The 2nd Division was a unit of the Reichswehr.

Creation 
In the Order of 31 July 1920 for the Reduction of the Army (to comply with the upper limits on the size of the military contained in the Treaty of Versailles), it was determined that in every Wehrkreis (military district) a division would be established by 1 October 1920. The 2nd Division was formed in January 1921 out of the Reichswehr-Brigaden 2 and 9, both part of the former Übergangsheer (Transition Army).

It consisted of 3 infantry regiments, the 4th, 5th, and 6th. It also consisted of the 2nd artillery regiment, an engineering battalion, a signals battalion, a transportation battalion and a medical battalion.

The commander of the Wehrkreis II was simultaneously the commander of the 2nd Division.
For the leadership of the troops, an Infanterieführer and an Artillerieführer were appointed, both subordinated to the commander of the Division.

Organization 

 4. Infanterie-Regiment
 5. Infanterie-Regiment
 6. Infanterie-Regiment
 2. Artillerie-Regiment
 Pioneer Battalion
 Signals Battalion
 Transportation Battalion
 Medical Battalion

Commanding officers 
 General der Infanterie Erich Weber Pascha (01.10.1920 - 16.06.1921)
 General der Infanterie Hans Freiherr von Hammerstein-Gesmold (16.06.1921 - 01.02.1923)
 General der Infanterie Erich von Tschischwitz (01.02.1923 - 01.02.1927)
 General der Infanterie Joachim vom Amsberg (01.02.1927 - 30.09.1929)
 General der Infanterie Rudolf Schniewindt (01.10.1929 - 30.09.1931)
 Generalleutnant Fedor von Bock (01.10.1931 - 01.04.1935)

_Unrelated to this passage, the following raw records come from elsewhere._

Below are the code and all the weights of a small trained network. Each question names an input and a class and asks about switching units off, where a switched-off unit gives its printed mean instead of its output.

import numpy as np


def w(rows, s, z=0):
    codes = np.array(rows[::2]) - 128.0
    scale = np.full(codes.shape[1], s)
    scale[-1] = z or s
    return codes * scale


def f(y):
    return np.maximum(y, 0)


def log_softmax(a):
    a = a - a.max(-1, keepdims=True)
    return a - np.log(np.exp(a).sum(-1, keepdims=True))


def net(x, mask):
    res = np.array(x, float).reshape(1, 6) / 4 @ E
    y = f(res @ A[0][:, :-1].T + A[0][:, -1])
    res = res + np.where(mask, y, B[0][:, -1]) @ B[0][:, :-1]
    return log_softmax(res[-1] @ U[:, :-1].T + U[:, -1])


A, B = {}, {}
E = w([
[125,130,124,134],'x0',
[124,254,122,133],'x1',
[190,118,204,161],'x2',
[137,121,129,110],'x3',
[120,149,110,232],'x4',
[119,131,128,156],'x5',
],0.0089)
A[0] = w([
[254,139,242,139,169],'neuron 0',
[179,109,180,161,134],'neuron 1',
[200,67,74,153,79],'neuron 2',
[134,117,24,235,148],'neuron 3',
[172,31,108,159,53],'neuron 4',
[142,57,142,152,80],'neuron 5',
[146,252,168,118,7],'neuron 6',
[80,41,148,150,63],'neuron 7',
[89,120,176,45,156],'neuron 8',
[179,202,87,128,29],'neuron 9',
[156,45,83,63,82],'neuron 10',
[242,122,166,212,148],'neuron 11',
],0.008,0.0015)
B[0] = w([
[77,35,34,51,255],'neuron 0',
[70,156,94,56,189],'neuron 1',
[99,128,194,190,172],'neuron 2',
[196,87,71,132,238],'neuron 3',
[104,185,205,128,197],'neuron 4',
[78,159,171,126,181],'neuron 5',
[103,163,254,135,233],'neuron 6',
[93,117,203,175,187],'neuron 7',
[219,56,107,204,197],'neuron 8',
[74,139,165,179,190],'neuron 9',
[166,58,151,174,205],'neuron 10',
[170,108,56,36,230],'neuron 11',
],0.0072,0.0054)
U = w([
[102,122,118,84,242],'0',
[118,146,248,142,7],'1',
[189,127,136,127,123],'2',
],0.013,0.0015)

Each question gives the input, the list of numbers given to net, and the class t.
The units are the neurons (one row each of A and B). Each row of codes is followed by its name. A weight is (code - 128) times the scale printed after its matrix; where a second scale follows, it is the last column's (A, B and U).
mask holds one flag per neuron, in row order. A switched-off neuron (its flag False) gives its mean, the last column of its row in B, instead of its output. The means were averaged over made-up inputs and are rounded, as every weight is.
A unit's drop is (log p(t) with every unit on - log p(t) with that unit switched off) / (log p(t) with every unit on - log p(t) with every unit switched off).
The circuit of an input: a set's keep is (log p(t) with only the set's units on - log p(t) with every unit switched off) / (log p(t) with every unit on - log p(t) with every unit switched off). Starting from all 12 units, units are removed one at a time, each time the one whose removal leaves the highest keep (on an exact tie, the one counted first), for as long as the keep stays at least 0.8.
circuit, biggest first: the units of the circuit, biggest drop first
top k neurons: the k neurons with the biggest drops, biggest first
drop when u is switched off: that unit's drop, to one decimal
input [1,-8,3,6,-8,-6], class 1: top 2 neurons -> (neuron 4; neuron 7)
input [2,-4,7,4,-1,6], class 0: circuit, biggest first -> (neuron 0; neuron 1)
input [1,-5,-2,6,-8,-8], class 2: circuit, biggest first -> (neuron 8; neuron 10)
input [3,7,-2,6,1,-8], class 1: circuit, biggest first -> (neuron 6; neuron 0)
input [-6,3,5,-2,5,3], class 0: circuit, biggest first -> (neuron 0; neuron 11; neuron 1)
input [-3,-8,0,1,5,0], class 1: circuit, biggest first -> (neuron 4; neuron 7)
input [3,-8,8,1,0,-8], class 0: circuit, biggest first -> (neuron 0)
input [-4,-6,7,1,7,7], class 0: top 2 neurons -> (neuron 11; neuron 0)
input [8,-2,-3,-8,-7,3], class 2: top 2 neurons -> (neuron 8; neuron 0)
input [-1,-7,7,-7,2,3], class 0: top 4 neurons -> (neuron 0; neuron 11; neuron 1; neuron 6)
input [4,-8,8,8,2,-5], class 0: drop when neuron 7 is switched off -> -0.2
input [0,-7,-2,-4,5,-2], class 1: drop when neuron 7 is switched off -> 0.2
input [-1,-8,-7,-2,8,0], class 1: drop when neuron 2 is switched off -> 0.2
input [1,-6,-4,1,-6,-1], class 1: drop when neuron 4 is switched off -> 0.1
input [-5,-6,-4,-8,3,-8], class 1: top neuron -> (neuron 0)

Notable Infanterieführers 
 Generalleutnant Waldemar Erfurth (01.10.1929 - 30.09.1931)
 Generalleutnant Wilhelm Ulex (01.08.1935 - 15.10.1935)

Notable Artillerieführer 
  Generalmajor	Werner von Fritsch (01.03.1930 - 30.09.1931)

The unit ceased to exist as such after October 1934, and its subordinate units were transferred to one of the 21 Divisions newly created in that year.

Garrisons 
The divisional headquarters was in Stettin.